We can compute the Local G metric for a single component graph with the local_G function. This function requires a graph object and a node count matrix as input and returns a matrix where each row corresponds to a node in the graph and each column corresponds to a marker. Here, we select one of the components from our plot_components table.

cg <- CellGraphs(pg_data_combined)[["Stimulated_898664166bbd71ae"]]
counts <- CellGraphData(cg, "counts")
g <- CellGraphData(cg, "cellgraph")

# Compute local G
gi_mat <- local_G(g, counts, k = 1)
gi_mat[1:5, 1:5]

                                CD152       CD16       CD50      CD278
ATCGCTTCTAACTAAGTATCCGGTG-A  3.550482  0.9429896  1.5732704  1.3861821
AGCTCGTCAGATGAACCGGTAATAC-A 13.554079 -0.4391280 -0.4690609 -0.4832021
GCTTTGCTATACTGGTTCCTGAATC-A  5.759793 -0.4067368  2.0018275  3.7037100
GGGCAGGGCTGTGCATTGGTTGTAG-A 32.994167 -0.1956014 -0.2089345 -0.2152334
CATAAGCTAAAGGGCGAAGTATTCG-A  3.061348 -0.6278358 -0.5868474 -0.6025973
                                 CD337
ATCGCTTCTAACTAAGTATCCGGTG-A  3.3423569
AGCTCGTCAGATGAACCGGTAATAC-A -0.1517699
GCTTTGCTATACTGGTTCCTGAATC-A -0.1405750
GGGCAGGGCTGTGCATTGGTTGTAG-A 13.0291943
CATAAGCTAAAGGGCGAAGTATTCG-A -0.2169905

note

There are in fact to definitions of local G: $G_i$ and $G_i^*$ . The main difference between these two variants is how they define a neighborhood around a center node $i$ ; $G_i$ excludes $i$ from the neighborhood while $G_i^*$ includes it. You can see the full definitions of the two statistics in the algorithms section for Local G. For visualization purposes, the choice between $G_i$ and $G_i^*$ is not critical, but it can affect the interpretation of the scores. You can select what method to use by setting type to one of “gi” or “gstari” in the local_G function.

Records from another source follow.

(in the rows, 128 means zero)
Where one turn sends some rows of the set: a few examples, then the rows asked:
sop: [111, 134, 107, 117, 145, 161, 152, 174, 143, 123, 134, 170, 126, 100, 133, 118, 120, 124, 113, 129, 142, 136, 138, 140]
kazos: [111, 134, 127, 124, 126, 110, 164, 166, 169, 145, 141, 97, 129, 113, 126, 124, 105, 114, 112, 119, 142, 116, 130, 139]
vefu: [126, 132, 127, 125, 117, 115, 164, 164, 173, 143, 153, 102, 133, 104, 126, 123, 115, 109, 106, 115, 133, 121, 138, 145]
fatu: [117, 129, 133, 121, 146, 127, 182, 164, 113, 182, 137, 140, 137, 102, 120, 119, 121, 127, 122, 147, 108, 154, 149, 136]
Nomig: [113, 139, 139, 115, 169, 129, 153, 157, 146, 197, 136, 143, 131, 102, 133, 122, 122, 113, 120, 140, 122, 145, 142, 144]
naf: [104, 140, 119, 117, 109, 141, 153, 155, 140, 142, 153, 107, 130, 105, 131, 123, 117, 176, 117, 120, 92, 137, 147, 127]
movup: [106, 133, 115, 117, 181, 98, 149, 152, 141, 129, 150, 165, 142, 107, 126, 137, 122, 138, 124, 140, 111, 144, 136, 132]
favik: [95, 123, 125, 120, 135, 123, 162, 106, 134, 167, 131, 149, 136, 82, 141, 118, 127, 121, 115, 104, 106, 158, 163, 130]
Lumi: [107, 126, 135, 124, 112, 112, 165, 168, 153, 144, 140, 96, 142, 115, 129, 115, 106, 124, 113, 120, 141, 118, 133, 131]
bama: [92, 132, 137, 117, 118, 145, 158, 117, 130, 122, 138, 134, 119, 129, 128, 130, 111, 151, 102, 100, 131, 135, 128, 123]
tife: [101, 118, 114, 118, 141, 108, 139, 143, 111, 156, 162, 97, 146, 109, 159, 108, 125, 125, 108, 116, 126, 142, 139, 128]
gevev: [81, 122, 122, 120, 138, 117, 173, 109, 121, 164, 119, 142, 132, 91, 135, 120, 116, 130, 121, 110, 112, 154, 157, 122]
Kaz: [130, 140, 141, 116, 154, 129, 172, 152, 140, 187, 136, 142, 133, 95, 127, 119, 130, 127, 118, 146, 114, 155, 158, 145]
Dofi: [126, 139, 99, 117, 157, 100, 165, 128, 140, 147, 157, 95, 112, 100, 144, 126, 129, 127, 107, 123, 128, 145, 149, 145]
Numoz: [109, 137, 118, 114, 139, 157, 157, 167, 139, 122, 121, 163, 132, 102, 138, 110, 120, 145, 117, 137, 151, 136, 146, 134]
Posut: [94, 136, 127, 117, 132, 145, 154, 117, 144, 124, 142, 138, 106, 128, 125, 140, 108, 136, 102, 95, 130, 131, 120, 129]
zed: [108, 137, 107, 116, 147, 155, 163, 171, 139, 120, 123, 164, 121, 104, 130, 118, 115, 137, 117, 135, 147, 135, 139, 136]
per: [100, 127, 132, 120, 162, 128, 162, 169, 120, 192, 136, 141, 135, 110, 126, 122, 113, 114, 124, 142, 115, 145, 133, 133]
Sanom: [124, 121, 99, 123, 137, 109, 160, 142, 116, 145, 174, 102, 131, 98, 144, 119, 131, 117, 102, 116, 111, 150, 147, 140]
kepem: [81, 138, 108, 116, 130, 137, 145, 162, 139, 146, 147, 106, 119, 116, 128, 132, 101, 163, 122, 117, 100, 125, 125, 122]
lepa: [78, 124, 111, 121, 153, 116, 168, 111, 131, 166, 122, 145, 119, 93, 130, 129, 111, 115, 121, 105, 112, 149, 146, 126]
Pumum: [94, 147, 109, 114, 143, 142, 128, 154, 170, 154, 155, 113, 111, 108, 134, 137, 110, 147, 117, 109, 101, 124, 127, 137]
tete: [122, 125, 135, 126, 104, 117, 164, 167, 158, 142, 152, 101, 147, 106, 130, 114, 116, 119, 107, 117, 131, 124, 142, 137]
kovu: [114, 131, 122, 117, 171, 105, 140, 150, 145, 132, 159, 170, 154, 100, 133, 131, 131, 136, 120, 136, 106, 148, 143, 135]
lupof: [107, 132, 140, 118, 110, 151, 151, 115, 139, 123, 149, 140, 125, 120, 133, 128, 122, 146, 97, 95, 124, 140, 137, 130]
duse: [112, 134, 118, 115, 138, 163, 146, 170, 143, 125, 132, 169, 136, 99, 141, 110, 125, 133, 113, 130, 145, 138, 145, 138]
teb: [103, 135, 114, 112, 160, 99, 144, 129, 134, 158, 144, 90, 126, 110, 160, 115, 123, 134, 113, 123, 143, 137, 141, 134]
Gipof: [102, 134, 124, 116, 172, 96, 153, 149, 134, 129, 141, 161, 151, 109, 130, 129, 122, 155, 128, 145, 117, 146, 142, 126]
siko: [90, 125, 114, 120, 149, 122, 157, 108, 143, 168, 134, 152, 123, 84, 136, 128, 121, 106, 115, 100, 107, 153, 152, 135]
figo: [108, 136, 131, 118, 124, 151, 147, 115, 153, 125, 153, 143, 112, 119, 129, 137, 119, 131, 95, 91, 124, 137, 129, 137]
sofe: [110, 131, 132, 116, 163, 103, 144, 147, 137, 131, 150, 164, 163, 102, 137, 123, 131, 152, 123, 141, 113, 149, 148, 129]
zik: [116, 149, 119, 114, 122, 146, 135, 147, 171, 149, 161, 114, 123, 96, 137, 127, 126, 159, 112, 112, 94, 135, 149, 142]

gevev -> lepa
Lumi -> kazos
fatu -> per
Now find these:
kovu -> sofe
Sanom -> tife
bama -> Posut
duse -> Numoz
Pumum -> zik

In the plot below, we show the distribution (histogram) of local G scores for CD162 with k = 1 for our selected component. We see that a large fraction of nodes have G scores around 0, while a smaller fraction of the nodes (right tail) have very high scores. The latter corresponds to nodes that are located in regions of the graph where the abundance of CD162 is higher than expected.

gi_mat[, "CD162"] %>% 
  as.data.frame() %>% 
  setNames(c("CD162")) %>% 
  ggplot(aes(x = CD162)) +
  geom_histogram(bins = 50) +
  geom_vline(xintercept = 1, color = "red", linetype = "dashed") +
  labs(title = "Local G scores [CD162]", x = "Local G", y = "Number of nodes")

If we want to visualize the spatial distribution of the local G scores, we can project them back onto a 3D layout as we did in the 3D cell visualization tutorial. The local G scores cannot be directly visualized with Plot3DGraph, so we will need to create the plot manually.

First, let’s compute 3D weighted pmds layouts for our loaded component graphs:

pg_data_combined <- ComputeLayout(pg_data_combined, dim = 3, pivots = 200, layout_method = "wpmds")
cg <- CellGraphs(pg_data_combined)[["Stimulated_898664166bbd71ae"]]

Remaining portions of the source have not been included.